London Film Festival 2013. Experimenta, Part 3

The third of four dispatches on some of the goods offered by the 57th London Film Festival’s ‘Experimenta’ section.
Michael Pattison

This is the third of four dispatches on some of the goods offered by the 57th London Film Festival’s ‘Experimenta’ section.

Wherever you go in the world at the moment, stray dogs are very much on the radar. First there was news that the Romanian government had passed a law to euthanize a million strays after a child died in a dog attack. Then there was the Venice Film Festival, where Taiwanese maestro Tsai Ming-liang’s Stray Dogs received the backhanded compliment of effective second prize. Though Tsai’s apparent swansong can be seen at the forthcoming Viennale as well as at Seville European Film Festival next month—with appearances at Toronto and New York already in the bag—the film was a notable absentee when the 57th BFI London Film Festival’s programme was announced. Though many rallied for its late addition, the programming gods proved stubborn.

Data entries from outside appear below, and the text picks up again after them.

Rows are points. The points of each table are mixes of a few directions, plus a little noise. How many directions does each table use, and how many do they share? Where both have some left over, give the other angles between the two spaces (their principal angles), to ten degrees, smallest first.

First (5 x 3)
[[ 0.31  0.59 -0.08]
 [ 0.70 -0.28  0.29]
 [-0.53 -0.90  0.11]
 [-0.44  0.11 -0.17]
 [-0.05  0.48 -0.16]]
Second (6 x 3)
[[-0.43 -0.34 -0.18]
 [ 0.61 -0.43  0.02]
 [-0.69  0.23 -0.09]
 [ 0.55 -0.67 -0.05]
 [-0.34  0.43  0.03]
 [ 0.28  0.77  0.25]]
Directions: first 2, second 2, shared 1; angles 30

First (9 x 6)
[[ 0.07 -0.23 -0.52  0.01  0.33 -0.56]
 [ 0.07 -0.18 -0.54  0.22  0.34 -0.54]
 [ 0.00  0.02 -0.04  0.15  0.02 -0.01]
 [ 0.06 -0.19 -0.42 -0.01  0.27 -0.46]
 [-0.09  0.32  0.58  0.23 -0.37  0.69]
 [-0.13  0.44  0.92  0.10 -0.58  1.02]
 [ 0.04 -0.28  0.02 -1.07  0.00 -0.22]
 [-0.11  0.42  0.62  0.52 -0.40  0.79]
 [ 0.09 -0.32 -0.62 -0.14  0.40 -0.71]]
Second (6 x 6)
[[ 0.46  1.63  0.25 -0.04  0.10  0.03]
 [ 0.12  0.43  0.07 -0.01  0.03  0.01]
 [-0.30 -1.09 -0.17  0.03 -0.06 -0.02]
 [-0.30 -1.08 -0.17  0.03 -0.06 -0.02]
 [-0.14 -0.51 -0.08  0.01 -0.03 -0.01]
 [ 0.17  0.61  0.09 -0.02  0.04  0.01]]
Directions: first 2, second 1, shared 0; angles 70

First (8 x 9)
[[-0.03  0.03  0.23 -0.15  0.15  0.07 -0.09  0.03 -0.02]
 [-0.10  0.09  0.68 -0.43  0.45  0.21 -0.29  0.09 -0.07]
 [ 0.19 -0.17 -1.27  0.80 -0.85 -0.39  0.53 -0.16  0.14]
 [ 0.11 -0.10 -0.76  0.48 -0.50 -0.23  0.32 -0.10  0.08]
 [-0.16  0.13  1.05 -0.66  0.70  0.33 -0.43  0.13 -0.11]
 [ 0.18 -0.16 -1.17  0.73 -0.77 -0.36  0.48 -0.15  0.12]
 [-0.10  0.08  0.64 -0.40  0.42  0.20 -0.27  0.09 -0.07]
 [-0.09  0.08  0.59 -0.38  0.39  0.18 -0.25  0.08 -0.06]]
Second (10 x 9)
[[ 0.14 -0.12 -0.91  0.58 -0.61 -0.29  0.38 -0.12  0.11]
 [-0.09  0.09  0.61 -0.39  0.41  0.19 -0.25  0.08 -0.07]
 [ 0.06 -0.06 -0.40  0.25 -0.26 -0.12  0.16 -0.06  0.04]
 [-0.12  0.10  0.75 -0.47  0.50  0.24 -0.31  0.11 -0.09]
 [ 0.27 -0.23 -1.75  1.10 -1.16 -0.54  0.73 -0.23  0.19]
 [ 0.06 -0.05 -0.40  0.25 -0.26 -0.12  0.17 -0.05  0.05]
 [-0.22  0.19  1.44 -0.92  0.95  0.45 -0.61  0.18 -0.16]
 [-0.04  0.03  0.22 -0.14  0.15  0.07 -0.10  0.03 -0.02]
 [-0.06  0.04  0.34 -0.22  0.23  0.10 -0.14  0.04 -0.04]
 [-0.01  0.02  0.08 -0.05  0.05  0.02 -0.04  0.01  0.00]]
Directions: first 1, second 1, shared 1

First (8 x 12)
[[-0.09  0.13  0.26  0.06 -0.28 -0.05  0.31  0.43 -0.43  0.19  0.17  0.10]
 [ 0.17  0.21  0.04 -0.36 -0.57  0.22  0.41  0.11 -1.00  0.29  0.26 -0.02]
 [ 0.17 -0.46  0.19 -0.47  0.75  0.14 -0.49  0.04  1.79 -0.49 -0.45 -0.33]
 [-0.72  0.62  0.01  0.97  0.46 -0.40  0.20  0.08 -0.05 -0.37  0.06  0.54]
 [ 0.29 -0.87  0.65 -0.11 -0.57 -0.21 -0.17  0.96  0.38  0.70  0.02 -0.27]
 [-0.21  0.26 -0.01  0.30 -0.02 -0.11  0.17  0.05 -0.33 -0.02  0.10  0.19]
 [ 0.22  0.08 -0.62 -0.12 -0.11  0.17 -0.16 -0.88 -0.62  0.03  0.02 -0.08]
 [ 0.16  0.06 -0.49 -0.24  0.37  0.22 -0.28 -0.79  0.26 -0.34 -0.19 -0.12]]
Second (8 x 12)
[[ 0.12 -0.03 -0.49 -0.07  0.31  0.12 -0.34 -0.76  0.22 -0.24 -0.17 -0.09]
 [ 0.29 -0.06 -1.14 -0.16  0.73  0.28 -0.79 -1.78  0.53 -0.58 -0.41 -0.22]
 [-0.06  0.01  0.21  0.03 -0.14 -0.05  0.15  0.33 -0.10  0.11  0.08  0.04]
 [-0.23  0.05  0.91  0.13 -0.59 -0.22  0.63  1.42 -0.42  0.46  0.33  0.18]
 [ 0.02  0.00 -0.09 -0.01  0.05  0.02 -0.06 -0.14  0.04 -0.05 -0.04 -0.02]
 [-0.21  0.04  0.83  0.12 -0.53 -0.20  0.57  1.29 -0.38  0.42  0.30  0.16]
 [ 0.11 -0.02 -0.45 -0.07  0.29  0.11 -0.32 -0.70  0.21 -0.23 -0.16 -0.09]
 [-0.06  0.01  0.22  0.03 -0.14 -0.05  0.15  0.34 -0.10  0.11  0.08  0.04]]
Directions: first 4, second 1, shared 1

First (9 x 18)
[[-0.04 -0.65 -0.35  0.03  0.93 -0.24  0.27  0.14  0.01 -0.32  0.85  0.67
   0.29 -0.90 -0.80 -0.30  0.36  0.30]
 [ 0.03  0.25  0.17  0.16 -0.70  0.34 -0.26 -0.23  0.09  0.18 -0.39 -0.41
  -0.23  0.87  0.56  0.23 -0.21 -0.51]
 [-0.18 -0.32 -0.13 -0.25  1.43 -0.67  0.33 -0.16 -0.46 -0.72  0.30  0.68
   0.08 -0.60 -0.27 -0.45  0.91  0.62]
 [ 0.03 -0.47 -0.24  0.06  0.41  0.10 -0.15  0.24  0.06 -0.02  0.60  0.10
   0.02 -0.50 -0.56 -0.02 -0.10  0.22]
 [-0.05  0.35  0.15 -0.23  0.09 -0.25  0.08  0.05 -0.18  0.00 -0.38 -0.09
  -0.05 -0.12  0.16 -0.05  0.00  0.33]
 [ 0.06  0.39  0.23 -0.05 -0.52  0.35 -0.64  0.11 -0.10  0.35 -0.51 -0.87
  -0.50  0.59  0.45  0.33 -0.59  0.09]
 [-0.05  0.33  0.03 -0.31  0.21 -0.69  0.79  0.11 -0.05 -0.09 -0.25  0.58
   0.49 -0.87 -0.22 -0.31  0.30  0.39]
 [ 0.09 -0.10  0.03  0.48 -0.99  0.76 -0.42 -0.27  0.36  0.28  0.00 -0.42
  -0.19  1.15  0.44  0.38 -0.37 -0.98]
 [ 0.07  0.22  0.07  0.14 -0.85  0.27  0.03 -0.04  0.27  0.33 -0.26 -0.20
   0.08  0.37  0.24  0.18 -0.32 -0.49]]
Second (11 x 18)
[[ 0.00  0.00  0.00  0.00  0.00  0.00  0.00  0.00  0.00  0.00  0.00  0.00
   0.00  0.00  0.00 -0.01  0.00  0.00]
 [ 1.05 -0.34 -0.49  0.27 -0.09 -0.61  0.19  1.02 -0.30  0.35  0.49 -0.80
   0.51  0.88  0.87 -0.75 -1.49  0.03]
 [-0.49  0.16  0.23 -0.13  0.04  0.28 -0.09 -0.47  0.13 -0.16 -0.23  0.37
  -0.24 -0.41 -0.40  0.35  0.69 -0.01]
 [-0.07  0.02  0.03 -0.02  0.01  0.04 -0.01 -0.07  0.01 -0.02 -0.04  0.06
  -0.04 -0.07 -0.07  0.05  0.11 -0.01]
 [-0.45  0.15  0.21 -0.11  0.04  0.26 -0.08 -0.43  0.13 -0.15 -0.21  0.34
  -0.22 -0.37 -0.37  0.32  0.63 -0.01]
 [-0.65  0.21  0.30 -0.16  0.06  0.37 -0.12 -0.62  0.18 -0.22 -0.30  0.49
  -0.32 -0.54 -0.54  0.47  0.91 -0.02]
 [-0.47  0.15  0.22 -0.12  0.04  0.27 -0.08 -0.44  0.13 -0.15 -0.21  0.35
  -0.23 -0.38 -0.38  0.33  0.65 -0.01]
 [ 1.04 -0.33 -0.48  0.26 -0.08 -0.60  0.18  1.00 -0.30  0.34  0.47 -0.79
   0.51  0.87  0.86 -0.74 -1.47  0.02]
 [ 0.93 -0.30 -0.43  0.23 -0.08 -0.53  0.17  0.89 -0.26  0.30  0.43 -0.70
   0.45  0.78  0.76 -0.66 -1.30  0.02]
 [-0.55  0.18  0.26 -0.14  0.05  0.32 -0.10 -0.53  0.16 -0.18 -0.25  0.42
  -0.27 -0.46 -0.45  0.39  0.78 -0.01]
 [-0.35  0.11  0.16 -0.08  0.03  0.19 -0.06 -0.33  0.10 -0.12 -0.16  0.26
  -0.17 -0.29 -0.28  0.25  0.49 -0.01]]
Directions: first 4, second 1, shared 0; angles 70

Enter Taşkafa, the eponymous canine protagonist of a new documentary by Andrea Luka Zimmerman. A Turkish-UK co-production, Taşkafa, Stories of the Street is an effective 66-minute portrait of Istanbul as experienced by humans and canines alike. Though promoted to titular status, Taşkafa is in fact only one of many stray dogs that feature in the film; as multiple characters are introduced and interviewed about their relationship with these dogs—and cats, and birds—the narrative builds a panoramic image of a city whose abandoned pets double as some mirror-image of those human citizens found at society’s more heavily treaded margins.

An early talking head interviewee gets to the crux of the political matter, suggesting that the reason why stray dogs pose a problem to authorities is not because of their physical threat but because homelessness—whether suffered on four legs or two—“destroys the dream”, i.e., that aspired-to symbol of a prosperous city. An Englishman credited as Bill (co-producer Bill McAlister) recounts his initial prejudice toward strays, and then recalls his first encounter with Taşkafa, in which he was firstly prevented from entering a specific part of Istanbul by several dogs, until a local told him to greet and shake Taşkafa’s hand – after which, we’re told, “the dogs melted away” and allowed him to pass.

This amusing image is accounted for, perhaps, by a testimony later in the film by someone who reminds us that, during the Ottoman period, dogs had value as community guardians—and it’s onto this responsibility that the dogs seemingly wish to cling, so as to retain, perhaps, a dignity and self-respect even when relieved of such duties. The film’s anthropomorphist tendencies are infectious: many of Zimmerman’s interviewees speak of these dogs with more affection than they would their fellow humans—which points to the lasting appeal of animals in general, as an equally vulnerable and therefore emotionally compensatory presence in people’s lives.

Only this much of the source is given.